By comparing the amplitudes of the signals obtained by above-mentioned sensors, it has been found that for normal breathing, sensors No. 1 and No. 22 obtained stronger signals than sensors No. 22 and No. 29 and, for deep breathing, sensor No. 22 obtained stronger signals than sensors No. 1 and No. 29. This suggests that left chest is a relatively optimal position for setting a sensor for monitoring breathing. However, Figure 11 shows that various breathing signals can be captured by the above-mentioned sensors and the signals of different types of breathings have remarkably different features.

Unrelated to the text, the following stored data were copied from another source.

Each row is a point on a tangle of strands that fork and nearly touch. The rows are in no order.
(in the rows, 128 means zero)
Points whose rows are less than 126 apart are linked; no others are. Some points are linked to none.
sipe: [120 142 113 100 155 169 118  80  61 122  87 122 157 145 159 120 140 195
 128 125  90 108 133 102 131 153 183  81 146]
zoze: [142 145  71 126 136  82 175 138 121 138 158 191 130 161 195 202 138 104
 108 150 121 102 127 181 127 107 115 129 125]
musa: [100 134 136 106 135 137  90 103  50 129 105 149 178  92 139  92 105 117
 127 129  51 145 141 151 115 130 106  93 134]
biti: [116 157 158 145 120 140  88 134 140 129 130 151 135 102 106 123 101 124
 106 107 114 159 141 132  99 117  95 136 135]
Lafo: [125 116 117 104 131 110 117 128  82 140 123 158 153  70 100 142 127  98
  99  96 124 104 166 166 151 105 101 138 125]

This indicates that any of the above sensors can be used to identify the types and characteristics of breathing, thus can be used to monitor breathing.
Conclusion
A novel flexible breathing signal sensor is designed to monitor health condition. The wearable and comfortable sensor can measure various kinds of breathings, such as normal breathing, slow breathing, fast breathing, and shallow breathing. Both the breathing amplitude and frequency can be obtained, and the results agree with the actual condition reasonably. This study provides a novel way of design and production of wearable health monitoring sensors.
Footnotes
Acknowledgements
The authors would like to extend thanks to the colleagues at the Advanced Fiber Materials Laboratory (AFML) and at the Flexible Electronics and Energy Lab (FEEL) at the University of British Columbia for their help and support. The authors would like to extend thanks to the Textile Engineering National Experimental Teaching Demonstration Center at Zhejiang Sci-Tech University.
Declaration of conflicting interests
The author(s) declared no potential conflicts of interest with respect to the research, authorship, and/or publication of this article.
Funding
The authors disclosed receipt of the following financial support for the research, authorship, and/or publication of this article: This work is supported by Science Foundation of Zhejiang Sci-Tech University (ZSTU) under Grant No. (14012003-Y); Key Disciplines of Zhejiang Province Universities under Grant No. (2014YBZX02); Priority No.1 Subjects of Zhejiang Province Universities Open Fund under Grant No. (2014KF03); and the Fundamental Research Funds of Zhejiang Sci-Tech University under Grant No. (2019Q027).